Why is it in the news?

  • At least nine people were injured in an explosion at Rameshwaram Cafe in Bengaluru’s Whitefield area, possibly caused by an improvised explosive device (IED).
About IED

·       An Improvised Explosive Device (IED) is a homemade bomb created and deployed by individuals or groups for various purposes, including terrorism, insurgency, or sabotage.

·       IEDs can range from simple devices made with readily available materials to sophisticated explosives designed to cause significant destruction and loss of life.

·       The term “improvised” signifies that these devices are not manufactured by official military or government entities but are created using makeshift methods and materials.

IEDs can be deployed through multiple methods, including:

·       Vehicle-borne: Explosives concealed within vehicles, such as cars or trucks, to create large-scale blasts.

·       Carried or placed: Explosives carried by individuals and placed at strategic locations, such as buildings, roadsides, or public spaces.

·       Thrown: Improvised explosives thrown by individuals toward targets, such as grenades or pipe bombs.

·       Delivered in a package: Explosive devices concealed within packages or parcels and delivered to specific targets.

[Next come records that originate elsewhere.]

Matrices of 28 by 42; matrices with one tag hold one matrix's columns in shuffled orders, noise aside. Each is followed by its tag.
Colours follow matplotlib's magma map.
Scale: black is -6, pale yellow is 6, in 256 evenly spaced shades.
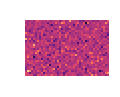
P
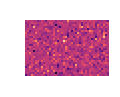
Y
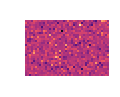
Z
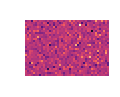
Z
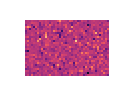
Y
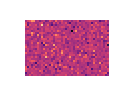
Z
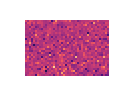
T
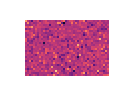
P
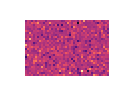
P
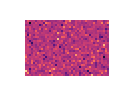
P
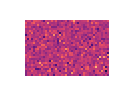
T
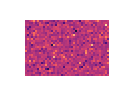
Z
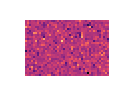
Y
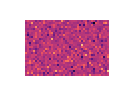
P
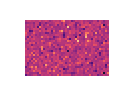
Y
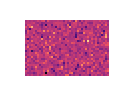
Y
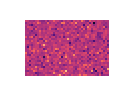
P
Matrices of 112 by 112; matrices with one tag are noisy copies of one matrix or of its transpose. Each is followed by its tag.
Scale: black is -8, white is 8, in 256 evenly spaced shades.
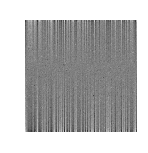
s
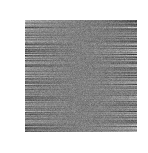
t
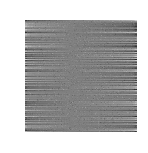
s
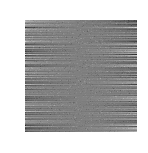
t
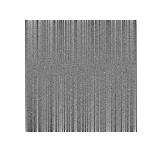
s
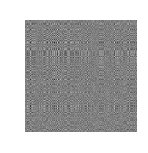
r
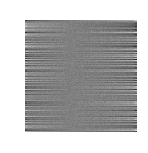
s
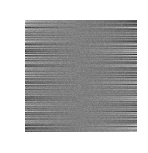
t
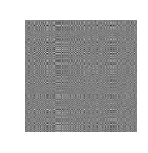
r
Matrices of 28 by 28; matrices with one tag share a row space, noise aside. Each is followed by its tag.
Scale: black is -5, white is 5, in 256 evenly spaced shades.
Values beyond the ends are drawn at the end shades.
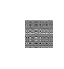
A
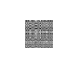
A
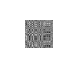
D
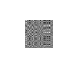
D
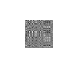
D
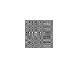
D
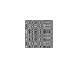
D
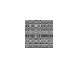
A
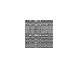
A
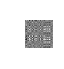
D
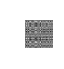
A
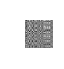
D
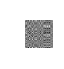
D
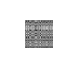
A
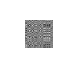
D
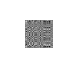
D
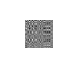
D
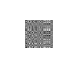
D
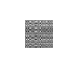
A
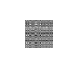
A
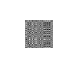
D
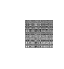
A
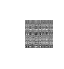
A
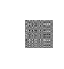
D
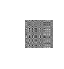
D
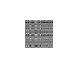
A
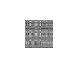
A
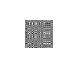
D
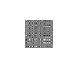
D
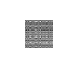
A
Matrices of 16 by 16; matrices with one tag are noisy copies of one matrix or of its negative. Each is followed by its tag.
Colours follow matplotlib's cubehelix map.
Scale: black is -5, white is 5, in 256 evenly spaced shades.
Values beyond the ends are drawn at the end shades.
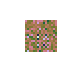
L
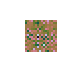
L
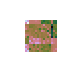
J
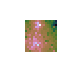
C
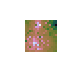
C
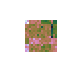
J
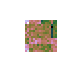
J
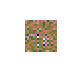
L
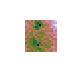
C
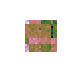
J
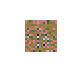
L
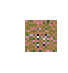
L
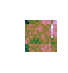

·       Concealed on the roadside: Explosives hidden along roadsides to target passing vehicles or pedestrians.

An IED typically consists of several components, including:

·       Initiator or triggering mechanism: Device or mechanism that sets off the explosion.

·       Switch: Mechanism that arms the explosive, allowing it to be triggered when desired.

·       Main charge: The primary explosive material that causes the explosion.

·       Power source: Provides the energy necessary to trigger the explosion, often an electric initiator.

·       Container: Holds the explosive components together and may conceal the device.

IEDs may be enhanced with additional materials to increase their lethality and effectiveness:

·       Shrapnel: Nails, glass, or metal fragments added to the explosive to create more significant injury and damage.

·       Hazardous materials: Toxic chemicals or radioactive substances can be included, turning the device into a “dirty bomb” capable of spreading contamination.

Common materials used in the construction of IEDs include:

·       Fertilizers: Ammonium nitrate and urea nitrate, which contain nitrogen compounds suitable for explosives.

·       Gunpowder: Traditional explosive material made from a mixture of saltpeter, charcoal, and sulfur.

·       Hydrogen peroxide: Chemical compound used as an oxidizer in homemade explosives.


IEDs can cause extensive damage to infrastructure, property, and human lives.

·       The extent of damage depends on factors such as the size, construction, and placement of the device.

·       In addition to causing casualties, IEDs are often used strategically to disrupt operations, create fear, and divert resources in conflict zones.

Notable instances of IED use:

·       IEDs have been used in numerous terrorist attacks and insurgent activities worldwide.

·       Examples include attacks such as the 1993 Mumbai serial blasts, the 2008 Jaipur blasts, the 2006 Jama Masjid bombings, and the 2013 Bodh Gaya bombings.

·       Various militant groups, including Maoist insurgents and Kashmiri militants, have employed IEDs as part of their tactics in conflicts.